1) S/N = (log_2(3) - 2/3) bits = 0.918295834 bits
where N = # members in the ensemble

2) S/N = (P_A*log_2(1/P_A) + P_B*log_2(1/P_B)) bits
Substitution of P_A = 1/3 & P_B = 2/3 into the above formula
yields the result 1) above.

Which are the "Lots of 'authoritative' references will lead you
to the wrong answer"? Maybe I'm missing something, but I don't
see what is supposed to be so puzzling here. It seems pretty
straightforward to me with nothing subtle or tricky in the problem.

David Bowman

________________________________

From: phys-l-bounces@carnot.physics.buffalo.edu on behalf of John Denker
Sent: Fri 3/23/2007 12:03 AM
To: Forum for Physics Educators
Subject: [Phys-l] riddle : entropy



Here's a seemingly-simple puzzle:

Suppose we have a system that can be in either of two
microstates. Actually we have an ensemble of such
systems, and repeated measurements have observed the
system to be in microstate "A" with probability 1/3rd
and microstate "B" with probability 2/3rds.

Two questions:

1) What is the entropy of the system?

2) How sure are you that your answer is correct?

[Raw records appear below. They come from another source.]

The rows come from 6 hidden closed curves, with some noise, and rows from the same curve form a group. Each curve winds through 6 dimensions. The rows are also pushed far along 5 directions, which tell nothing about the answers.
In the rows, 128 means zero.
Some rows, each with its group after it:
[ 47 118 141 147  98 141 161 109 157 147 109  98  96  89 100 176 109 139
  91] -> J_203
[127  89 162 108 112  82 129  92 131  85 116 137 134 194 107 102 145 144
 191] -> J_452
[125 112 160 101 107  78 140 120  90  79  97 147 123 205 146  94 146  95
 110] -> J_610
[138 169 172  84 121  90 129 141 126 131 178 190 141 141 160 130 128 121
 124] -> J_793
[118 128 161 129 137 110 125 109 140 138 155 101 119 115 111 123 155 143
 209] -> J_203
[ 95 153 217  83  95  94 143 107 130 131 134 146 123 141 139 118 150 110
 105] -> J_459
[ 64 140 216  96 105 112 160  97 169 144 131 114  93 117 140 142 147 120
 119] -> J_452
[172 129  85 147 157 141 119 149 135 130 148 114 156  91 153 143 138 150
 186] -> J_459
[ 65 154 162 115  90 156 144  91 141 117 106 118  98  91 131 133 131 120
  96] -> J_203
[ 99 173 151 109 137 170 121 116 164 200 173 116  92  76 135 120 123 128
 101] -> J_793
[152 166  82 120 143 147 122 163 106 115 134 181 128 123 147 136  93 103
  64] -> J_452
[152 153 160 111 133 119 127 121 143 110 134 105 172  66 178 136 171 128
 157] -> J_555
[144 138 120 121 111 116 145 164  91 128 105 161 142 149 147 122 123 111
  75] -> J_452
[142 125 160  83 120  88 149 145 103 113  90 164 122 198 154  83 137  95
  82] -> J_459
[ 84 114 135 139 156 172 148 107 165 135 103  78 101  74 107 145 121 139
 141] -> J_459
[158 183 102 135 122 160 123 165 122 153 145 153 139  68 159 141 125 128
 117] -> J_203
[111 168 213  94 142 131 145 129 128 138 166 147 119 108 180 134 150 109
 131] -> J_459
[117  67 137 126 132  62 124  83  99  45  86  81 154 156  88  99 154 136
 187] -> J_610
[184 102 115 128 137  64  95 130  93  83 139 136 165 196 131 107 146 111
 145] -> J_555
[113 162 111 115 116 157 139 136 119 110 126 170 107 122 161 133 106 118
  93] -> J_459
[164 136 121 156 109 121  98 149 125 182 189 149 136 170 135 138 140 132
 150] -> J_203
[102 107 168 100 128 103 164 127 112 103  62 133 106 158 111 101 125 106
  96] -> J_555
[149 125  97 135 146 126 129 159  90  91 115 158 135 137 141 131 103 114
  97] -> J_555
[ 89 129 233  99  97 108 172 127 131 144 100 148  98 174 148 125 152 100
 103] -> J_793
[137  93 118 145 120  88 146 147 113 115 110 125 142 168 127 145 137 131
 147] -> J_555
[164 147 107 134 145 177 105 131 146 155 139 112 144  81 147 121 136 134
 135] -> J_610
[140 119 149  97 125  85 150 143 136 135  96 141 117 185 126 107 142 109
 119] -> J_555
[132  94 151 126 104  49 126 117  95  92 130 135 131 227 118 115 154 111
 151] -> J_555
[ 81 154 224  88 110 130 160 110 154 154 106 119  84 123 152 115 153  94
  87] -> J_610
[154 138  90 156 135 149 121 177 135 199 153 150 102 156 130 149 104 115
  79] -> J_793
[147 129  76 129 105 129 124 146 126 120 114 181 125 173 121 129  90 129
  79] -> J_452
[108  94 169 113 110  78 146 103 121 120  92  90 113 182 107  87 169 122
 168] -> J_610
[126 108 160 100 115  74 164 157 123 136  96 175 115 212 115 124 117 107
  82] -> J_459
[116 154 100 135 112 158 154 149 119 104  89 144 121  82 144 147 114 127
 109] -> J_203
[120 142 120 111 122 119 150 145 120  96 125 174 137 122 151 154 102 127
  97] -> J_793
[134 120 138 129  98  84  94  97 110 136 167 119 139 182 107  95 153 133
 160] -> J_459
[105 104 102 180 142 164  87  91 123 151 154  51 118  87  77 117 131 150
 166] -> J_555
[ 65 116 124 136 140 180 169 107 159 111  58  76  87  62 111 143 116 129
 114] -> J_555
[ 71 138 141 121 118 146 153 123 158 177 102 115  59 136  98 132 113 105
  64] -> J_452
[183 148 123 119 136  99 106 156  87 104 163 167 171 142 170 120 137 117
 132] -> J_555
[108 161 139 128 127 135 110 113 143 141 184 135 115  96 130 153 118 129
 131] -> J_203
[ 93  93 139 149  94 133 142  98 132 121 101 100 115 159 107 132 147 146
 172] -> J_610
[118  84  94 172 124 111 125 121 113 117 121  85 124 158 111 141 141 137
 164] -> J_555
[161 165 115 130 133 154 113 153 132 154 152 142 157  76 161 144 122 128
  91] -> J_793
[176 140 128 110 182 139 124 138 126  99 122 124 174  74 140 114 142 137
 176] -> J_452
[125  79  77 164 116 132 128 120 132 106  83 103 152 126  83 150 107 153
 116] -> J_610
[104 166 126 151  92 153 115 134 135 196 180 128 107 100 139 157 125 126
  91] -> J_203
[178 171 141  98 135 112 114 157 115 146 171 154 175  94 191 118 147 123
 112] -> J_793
[181  92  99 128 155  88 152 167 111  59  59 132 174 143 157 141 130 112
 108] -> J_555
[110  88  85 169 113 113 122 134 125 151 130 107 127 150  84 156 104 144
 104] -> J_203
[109 127 180 106 126 103 157 111 153 121 125  93 155  72 141 142 165 156
 190] -> J_793
[124 145 158 105 102 131 159 154 118 130  99 166 115 155 187 136 130  94
  55] -> J_203
[ 99 120  89 143 112 126 130 122 106 102 102 125  96 156 118 127 106 104
  69] -> J_610
[171 165  48 140 138 117 115 184 134 157 154 172 107 150 143 155  94  99
  61] -> J_459
[109  96  37 162 145 157 152 158 120  87  85 136 106 132 136 178  68 121
  51] -> J_203
[141  96 136 122 114  74 149 129  99  57  88 126 178 136 134 128 151 147
 182] -> J_610
[112 139  62 154 112 159 139 169 101 151 116 162  77 173 149 144  82  94
  15] -> J_793
[122 118 135 147 125 153  96  85 166 182 144  62 123 102  81 107 153 151
 175] -> J_610
[171 136 132 114 128  97 118 149 135 178 147 146 118 184 119  95 143 116
 141] -> J_610
[ 80  87  92 156  96 151 152 103 135  86  53 113 104 144  79 145 103 140
 117] -> J_203
[103  76  68 168 130 158 138 134 119 137  77  93 113 142  91 136  95 134
  74] -> J_459
[144 122 103 126 159 138 119 122 134  92 128 128 137 115 132 127 120 133
 151] -> J_452
[131  97  91 154 126  88  87 104 108 124 149  94 124 171  74 107 127 128
 144] -> J_610
[165 162  98 136 117 163 121 151 141 151 138 138 165  61 154 147 131 152
 137] -> J_610
[137 148 153 116 134 117 106 130 109 164 166 136 107 158 126  88 139 110
 125] -> J_555
[ 92 107  87 152 118 118 167 158 118 111  90 148  91 167 125 176  89 108
  58] -> J_459
[142 150 148 136 138 120 111 137 144 175 202 130 126 120 138 148 142 136
 174] -> J_203
[153 133  66 174 114 144 106 161 118 182 152 137 108 159 112 137 116 130
 126] -> J_203
[ 90 127 117 121 111 147 152 122 121 111  87 132  88 147 138 117 118 116
  95] -> J_459
[138 166 126 129 146 153 105 140 159 211 177 120 101 105 119 127 124 118
 103] -> J_452
[136 129 159 118 145 118 147 140 133 131 122 115 147 102 155 137 151 131
 148] -> J_452
[174 133 103 104 128 125 140 154 117  66  93 190 170 131 167 132 108 131
 107] -> J_452
[122  76 114 134 147 123 154 127 134  82  77 123 154 125 102 147 108 155
 149] -> J_793
[152 139  48 152 139 160 120 163 118 128 125 154 142  94 122 152  84 135
  81] -> J_555
[165 123 152 130 139 128 131 160 114 137 132 151 151 152 159 133 139 118
 123] -> J_793
[ 62  81 149 138 121  95 166 102 137 111  79  80  78 172  97 138 139 111
 128] -> J_459
[120 180 196  85 103 118 149 137 139 132 158 188 123 124 180 140 141 119
 130] -> J_452
[120 122 194  81 132  72 152 107 139  85  95 126 132 137 121 102 157 122
 172] -> J_610
[141 136 156  94 138  90 142 136 116  82 133 182 131 169 150 127 127 114
 145] -> J_459
[163 158  80 122 153 123  97 148 138 175 197 141 138 108 132 125 109 142
 126] -> J_793
[143 102 126 149 131 126  99 104 130 130 143  87 172 104 103 124 145 155
 169] -> J_793
[153 153 155  78 140  90 146 163  98 107 110 179 129 169 178 104 129  79
  54] -> J_452
[159 167 109 112 126 106 117 162 142 168 160 168 127 139 137 136 115 114
  86] -> J_793
[138 122 147 114 143 119 159 139 102  65  99 138 156 117 164 129 149 131
 178] -> J_452

New rows. What belongs after each?
[170 125  94 132 141 133 111 139 137 137 117 120 151 112 116 114 125 135
 124] -> J_610
[156 142  66 158 146 144 105 161 121 175 150 112 133  89 120 133 111 132
 102] -> J_203
[145 136 122 115 122 108 143 168 121 162  99 153 104 176 138 114 117  90
  39] -> J_610
[120 168 193  90 125 109 125 120 142 161 172 143 103 141 163 112 150 100
 115] -> J_452
[116 102 130 138 161 171 139 107 134  76  96 105 138  88 131 138 123 143
 164] -> J_793
[148 126 100 124 142 127 144 147 143 129  91 123 128 115 121 126 123 130
 130] -> J_610
[ 82 137 198 105 158 158 160 108 154 116 119 107 118  59 145 148 136 126
 142] -> J_459
[192 106  47 168 134 136  94 140 121 116 137 117 194 106 109 138 125 172
 184] -> J_610
[102 149 166 109 106 113 144 132 126 159 125 133  78 164 148 111 144  91
  90] -> J_610
[116 170 216  72 127  94 140 107 157 134 143 133 115 104 137 110 162 114
 156] -> J_610
[166  95 119 106 140  80 141 139 105  54  66 147 167 159 124 110 124 119
 119] -> J_610
[108 165 110 152 142 186 127 134 138 156 153 112 113  54 139 157 126 135
 143] -> J_452
[199 120  57 162 145 121  81 146 105 118 156 109 202  90 130 131 131 154
 159] -> J_610
[144 142 163 108 132 110 100 101 134 111 173 143 141 142 130 115 143 128
 167] -> J_203
[145 164 109 126 157 159 136 159 113 123 130 141 141  70 153 140 123 117
 117] -> J_452
[ 77 139 202  98  71 103 156 100 113 110 110 145 113 157 138 115 153 121
 129] -> J_452
[ 77 171 179 117  81 133 149 130 156 187 164 154  84 126 153 161 125 115
  80] -> J_452
[139 123 110 128 139  98 110 128 127 127 144 141 105 178  99 118 112 110
 113] -> J_610
[146 108 123 110 135  73 121 120 123  87 128 150 142 183 104 117 125 129
 157] -> J_793
[141  92 124 151 118  95  98 112 112 111 148 126 153 177  97 132 128 134
 142] -> J_610
[186  98  51 143 144  86 101 153 102 112 135 124 182 152 121 119 122 145
 133] -> J_793
[172 107 132 103 133  98 161 161 106  48  57 165 194 124 165 138 126 127
 108] -> J_610
[124 108 151 141 130 117 101 103 143 170 174  82 137 129 114 126 147 141
 150] -> J_203
[ 80 147 219 101  95 135 141 102 147 194 152 129  96 141 120 106 150 134
 140] -> J_459
[189 135  84 133 146 100  86 158 104 142 177 159 162 160 143 126 112 112
  77] -> J_452
[ 96 139 140 158 105 172  71  79 153 231 223  94 103 122  63 113 128 163
 163] -> J_459
[168 154 160 107 152 118 125 147 146 154 152 124 170  67 144 126 151 142
 166] -> J_203
[158 161 167 110 131  99 121 134 139 156 168 112 156  80 153 116 176 143
 201] -> J_610
[182 150  60 144 125 158 105 167 114 163 135 139 141 121 156 119 120 122
  84] -> J_610
[107  76  96 157 131 130 135 110 130 131  97  77 122 138  78 116 132 158
 179] -> J_555
[153 151 120 147 145 135  97 137 140 163 209 123 151  88 152 159 137 144
 160] -> J_452
[150 141  96 165 150 184  82 129 135 204 202  92 134  82 131 126 133 150
 152] -> J_459
[132 169 126 126 124 122  82 105 140 171 198 121 103 126 107 105 141 124
 155] -> J_610
[104 143 181 126  95 122 116 109 130 151 165 142 114 152 131 140 136 113
 102] -> J_610
[115 140 137 113 114 100 122 124 133 142 169 159 120 156 110 136 113 134
 124] -> J_793
[165 119 164 121 109  97 129 150 107 135 132 151 161 177 164 121 154 117
 121] -> J_610
[ 56 123 107 147  96 158 144  96 147 145 105  76 101  79 105 148 116 143
  89] -> J_793
[166 137  56 163 131 125  99 162 116 175 171 127 119 156 139 133 122 119
 109] -> J_459
[181  90  82 151 162 127 108 149  98 100 123 120 193 121 130 131 120 146
 134] -> J_459
[109 143 203  92 104 132 146  88 135  97 111 129 142 101 144 102 170 146
 199] -> J_452
[148 124  99 143 129 157 132 140 128 118 100 129 133 122 138 130 127 130
 131] -> J_203
[168 138 109 126 129 120 111 165 101 164 155 157 146 157 156 114 119 115
  72] -> J_793
[173 164 104 104 166 135 138 174 126 101 122 184 155  94 162 146 100 113
  86] -> J_452
[147 100  95 155 101  83 115 136 110 143 131 120 145 174  92 128 133 144
 148] -> J_610
[131 123 167 112 113  94 132 108 116  90 112 106 173  95 139 117 163 140
 165] -> J_610
[119  57 161 131 138  79 136  87 121  49  93 102 148 182  93 121 150 142
 215] -> J_610
[ 54 141 180 126  82 142 139  99 135 156 148 137  82 143 111 143 119 122
  94] -> J_793
[132 106 139 125 109 115 144 129 118 113  83 131 125 174 129 109 142 119
 126] -> J_203
[118  96 199 109 138 112 137  92 115  71 109 121 139 159 132 105 156 128
 185] -> J_793
[199 168 136  88 156  70  93 155 121 154 215 178 144 173 160  95 144 115
 159] -> J_793
[169 152  92 143 108 104  84 151 114 188 184 143 137 150 117 120 123 121
  97] -> J_610
[127 132 115 114 121 101 142 139  97  71 110 159 123 163 164 130 123 102
 102] -> J_459
[ 98 150 179 101 118 141 151 139 150 174 130 168  90 145 126 133 106 113
  70] -> J_793
[ 95 150 177 121 131 163 152 121 156 153 141 114 119  65 156 148 144 145
 164] -> J_459
[194 143 146 100 134 104 116 153 143 149 157 176 160 157 150 112 138 135
 153] -> J_452
[208  94  51 142 155  90  75 149 111 119 151 149 169 196  96 111  99 128
 103] -> J_452
[ 85 123 146 149 160 178 122  97 165 162 154  76 107  64 100 152 124 144
 154] -> J_459
[ 67  75 123 164 100 132 159 104 136 127  71  70  96 144  92 143 133 140
 139] -> J_610
[142  97 144 114 145  60 147 143 110 101 108 129 122 199 137 120 147  99
 133] -> J_459
[ 59 136 128 155 107 155 151 120 140 134 109 108  77  95 116 173 106 115
  76] -> J_555
[196 171  78 124 156 119  87 156 117 135 179 147 155 102 148 110 128 125
 148] -> J_610
[139 100  80 142 119 113 122 139 122 125 120 144 110 200 122 125 102 122
  94] -> J_452
[125 162 209  95 115  90 138 130 142 147 159 149 136 115 149 138 155 119
 140] -> J_610
[110 163 120 146 118 133  80 101 136 181 198 100  97 109 105 121 130 119
 120] -> J_610
[156 122 101 140 161 162 145 157 131  93  99 141 148  96 171 160 113 125
 113] -> J_610
[122 100 101 139 126 126 160 134 112  44  63 132 148 125 145 159 122 128
 125] -> J_793
[128 136 146 101 115 124 169 138 117  46  75 174 158 110 172 152 125 125
 117] -> J_610
[200 141 155 107 172  87 123 162 137 131 163 137 173 119 169 126 162 128
 191] -> J_459
[ 64  93 106 167  97 134 136 117 124 162 105 102  77 159  54 137  97 132
  88] -> J_555
[148 117 121 162 134 124  94 127 123 156 180 109 137 142 125 139 142 134
 163] -> J_610
[156 193 184  81 125 148 156 163 133 140 116 167 142  81 217 123 151 100
  87] -> J_203
[119 119 109 108 145 132 162 135 124  58  71 153 115 137 146 135 103 112
  96] -> J_452
[ 88 123 110 129 108 102 137 120 114 107  97 123  90 156 106 124 111 101
  70] -> J_610
[103 175 121 123  81 138 116 120 147 194 150 132  88 125 106 116 126 119
  86] -> J_610
[125  80  65 175 137  98  78 115 117 154 176 121  93 234  43 127  93 121
 120] -> J_459
[197 120  80 143 129  93  77 156  80 135 183 166 167 200 132 108 121 126
 122] -> J_459
[103 116 133 138 100 135 106 110 123 182 160 139 101 192  78 108 111 138
 115] -> J_459
[148 183 169  87 144 162 151 163 140 150 117 155 130  73 204 126 137  99
  67] -> J_793
[102 124 179 117 122 111 116  99 135 170 170 113  88 180 111  96 150 120
 156] -> J_793
[178 180 153 110 123 118  88 149 123 177 210 165 158 126 178 125 141 113
  94] -> J_203
[160 153 147 135 148 146  83 123 123 169 212 113 144 107 161 112 158 131
 172] -> J_793
[139 198 130 119 105 148 130 167 124 159 173 193 107 127 191 151 120 102
  78] -> J_610
[122 131 183  81 118  93 177 153 122 119  65 152 109 169 160 108 139  84
  58] -> J_610
[142 106  74 166  91  95 110 151 114 182 143 130 121 198  84 130 118 134
 107] -> J_610
[186 126 127 116 111  62 100 151 104 165 161 150 145 218 132  85 154 117
 132] -> J_459
[186 109 101 120 157 108 116 137 121  84  99 123 185 108 128 114 133 139
 150] -> J_610
[ 83  77 117 158 111 155 133  96 139 154 101  78 111 140  71 119 122 165
 161] -> J_459
[ 85 103 118 153  76 109 127 118 109 175 115 115  91 202  63 114 120 123
  89] -> J_452
[ 72 113 128 159 111 182 100  62 149 156 155  72 119  84  69 125 124 173
 174] -> J_459
[ 81 132 123 143 137 167 157 130 160 140 122 122  97  82 119 178 102 136
 113] -> J_459
[153 141  80 138 117 140 123 152 122 110 128 169 145 126 137 153 104 132
 105] -> J_610
[169 100  39 179 146 126  82 162 102 182 165 137 122 185  64 116  85 137
 113] -> J_555
[148 138  89 132 116  96 134 169 126 160 145 149 131 147 140 150 118 124
  95] -> J_793
[141 159 108 129 120 126 133 151 136 136 133 135 129 105 161 149 135 114
 102] -> J_793
[ 55 112 194 114 117 156 170  91 145 118  75  78 119  70 129 135 145 136
 118] -> J_459
[118 123 154  98 144  93 150 120 121  79 104 128 145 106 127 123 131 128
 141] -> J_203
[114  67  86 177 128 129 131 122 114  96  97  90 131 152 107 152 122 141
 144] -> J_610
[151 183 194 102 137 110 126 161 117 160 174 157 122 117 193 128 154  86
  98] -> J_555
[102 138 179 129 109  88 126 115 152 177 174 122  86 171 107 140 150 115
 153] -> J_555
[ 70 144 106 135  85 150 135 120 127 154 134 162  57 180 103 134  91 113
  69] -> J_459
[144 127  74 156 118 125 119 143 108 105 138 140 146 126 132 152 115 139
 137] -> J_610
[124 143  80 151 148 161 136 156 132 136 127 129 134  68 123 171  98 128
  90] -> J_452
[139 124 164 145 144 166 123 118 136 133 143  97 168  63 155 148 156 149
 177] -> J_793
[138 118 133 102 145  77 143 138 109  75 106 151 143 147 125 119 120 121
 132] -> J_203
[170 103 130 124 130 108 142 141 128 104  99 125 176 131 138 122 156 152
 196] -> J_610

Hint: It's easy to get the right answer, but it's also easy to
get the wrong answer, depending on how you approach the problem.
Lots of "authoritative" references will lead you to the wrong
answer.

The usual jsd puzzle rules apply: Everything I've said here is
true and helpful, to the best of my knowledge. But obviously
I haven't told you everything; for instance I haven't told
you the answer. This isn't a word game; solving the puzzle
requires understanding the physics, not quibbling about words.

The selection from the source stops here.